During his career in recreational real estate sales, he continued to write about the history of the Laurentians, and founded two heritage-protection committees while working also to bridge the divides in the community. In 2005 he published his first book, Naming the Laurentians, which spent 12 weeks on the Montreal Gazette bestseller list and was subsequently published in French as Nommer les Laurentides

Insatiable Hunger (Published by Black Rose Books) is his second book. When asked about the purpose of his new book, Graham wrote:

The purpose of the book is to work towards understanding what Europeans and Indigenous people were like before and at first encounter... The encounter involved two equally modern people from two very different backgrounds. The juxtaposition of Settler-Indigenous stories through time invites the reader to see the contrast between societies based on market and gift economies. It covers the period from the early 1500s to the end of the War of 1812, how the societies were structured in Europe and northeastern America before and after contact and the changes wrought here by that contact. Readers will see what has been lost here and perhaps see a path forward to reconnecting with the values basic to Indigenous cultures.
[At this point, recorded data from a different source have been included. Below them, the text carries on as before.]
Below is a small trained network, with its code and all its weights. Each question gives an input and a class and asks what happens when units are switched off, that is, made to give their printed mean instead of their output.

import numpy as np


def w(rows, s, z=0):
    codes = np.array(rows[::2]) - 128.0
    scale = np.full(codes.shape[1], s)
    scale[-1] = z or s
    return codes * scale


def f(y):
    return y / 2 * (1 + np.tanh(0.7978845608 * (y + 0.044715 * y**3)))


def log_softmax(a):
    a = a - a.max(-1, keepdims=True)
    return a - np.log(np.exp(a).sum(-1, keepdims=True))


def net(x, mask):
    res = np.array(x, float).reshape(1, 5) / 4 @ E
    y = f(res @ A[0][:, :-1].T + A[0][:, -1])
    res = res + np.where(mask, y, B[0][:, -1]) @ B[0][:, :-1]
    return log_softmax(res[-1] @ U[:, :-1].T + U[:, -1])


A, B = {}, {}
E = w([
[118,134,125,130,120,129,139,114,133,142],'x0',
[200,98,129,217,92,79,204,125,79,77],'x1',
[51,161,162,131,150,113,214,251,72,140],'x2',
[161,117,113,121,160,144,134,149,122,101],'x3',
[81,74,107,192,193,165,108,129,78,145],'x4',
],0.014)
A[0] = w([
[199,129,147,121,68,92,145,116,133,126,140],'neuron 1',
[164,126,125,198,88,116,155,129,113,120,2],'neuron 2',
[53,145,137,133,147,133,177,210,119,124,120],'neuron 3',
[164,90,136,252,86,84,201,116,83,114,99],'neuron 4',
[99,170,139,117,106,112,200,230,107,126,61],'neuron 5',
[172,200,143,14,62,102,167,164,168,117,182],'neuron 6',
[90,109,101,195,162,162,120,107,121,129,209],'neuron 7',
[199,151,133,146,36,95,193,135,144,94,133],'neuron 8',
],0.015,0.0082)
B[0] = w([
[86,182,138,189,34,123,187,188,110,135,196],'neuron 1',
[62,105,139,79,191,121,151,132,102,170,174],'neuron 2',
[138,138,138,106,137,50,232,157,52,124,220],'neuron 3',
[138,115,119,164,114,161,9,84,181,121,255],'neuron 4',
[113,110,116,125,144,199,28,81,206,134,220],'neuron 5',
[111,63,134,188,173,147,2,89,135,111,233],'neuron 6',
[94,136,154,64,166,117,104,144,150,135,187],'neuron 7',
[180,168,118,69,96,89,254,152,81,133,221],'neuron 8',
],0.0094,0.025)
U = w([
[182,82,84,174,102,183,46,61,142,138,136],'0',
[116,69,121,120,166,155,55,98,110,170,214],'1',
[142,169,131,91,108,51,252,204,2,185,9],'2',
],0.0088,0.0014)

Each question gives the input, the list of numbers given to net, and the class t.
The units are the neurons (one row each of A and B). Each row of codes is followed by its name. A weight is (code - 128) times the scale printed after its matrix; where a second scale follows, it is the last column's (A, B and U).
mask holds one flag per neuron, in row order. A switched-off neuron (its flag False) gives its mean, the last column of its row in B, instead of its output. The means were averaged over made-up inputs and are rounded, as every weight is.
A unit's drop is (log p(t) with every unit on - log p(t) with that unit switched off) / (log p(t) with every unit on - log p(t) with every unit switched off).
The circuit of an input: a set's keep is (log p(t) with only the set's units on - log p(t) with every unit switched off) / (log p(t) with every unit on - log p(t) with every unit switched off). Starting from all 8 units, units are removed one at a time, each time the one whose removal leaves the highest keep (on an exact tie, the one counted first), for as long as the keep stays at least 0.8.
units of the circuit, in order: the units of the circuit, biggest drop first
most important unit: the unit with the biggest drop
k most important neurons: the k neurons with the biggest drops, biggest first
drop of u: that unit's drop, to one decimal
input [-3,-1,-6,1,4], class 1: units of the circuit, in order : (neuron 4)
input [6,7,-1,7,-3], class 2: 2 most important neurons : (neuron 8; neuron 5)
input [-6,4,5,-4,-3], class 0: 3 most important neurons : (neuron 5; neuron 4; neuron 7)
input [2,2,4,-1,-6], class 0: 2 most important neurons : (neuron 6; neuron 5)
input [-1,-2,1,4,7], class 2: 3 most important neurons : (neuron 4; neuron 6; neuron 5)
input [-5,-1,8,2,-1], class 1: 3 most important neurons : (neuron 5; neuron 8; neuron 3)
input [0,7,2,8,-8], class 0: 3 most important neurons : (neuron 6; neuron 4; neuron 5)
input [5,7,-6,5,0], class 2: 3 most important neurons : (neuron 8; neuron 6; neuron 5)
input [3,3,7,0,1], class 1: units of the circuit, in order : (neuron 5; neuron 3)
input [8,7,6,5,7], class 1: 3 most important neurons : (neuron 4; neuron 2; neuron 3)
input [-2,1,-5,4,-2], class 2: 2 most important neurons : (neuron 4; neuron 5)
input [-1,1,5,5,-3], class 0: 3 most important neurons : (neuron 5; neuron 2; neuron 7)
input [-5,-8,1,-4,2], class 2: 3 most important neurons : (neuron 4; neuron 6; neuron 5)
input [8,0,4,4,2], class 2: most important unit : neuron 6
input [-7,8,-4,-5,-3], class 2: drop of neuron 8 : 1.5
input [-1,6,7,1,-2], class 0: drop of neuron 4 : 2.1
input [3,5,-6,-3,-2], class 2: drop of neuron 8 : 0.4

Graham was inspired to write the book after receiving a note from a Weskarinis woman explaining that her people (an Indigenous tribe in what is now known as the Luarentians) had not been driven to extinction in the 1650s as he had written in his previous book, Naming the Laurentians. He came to realize that this mistake was derived from an incorrect, 'white' history. As a result of this realization, he set out on a quest to find the "hidden parts of our history."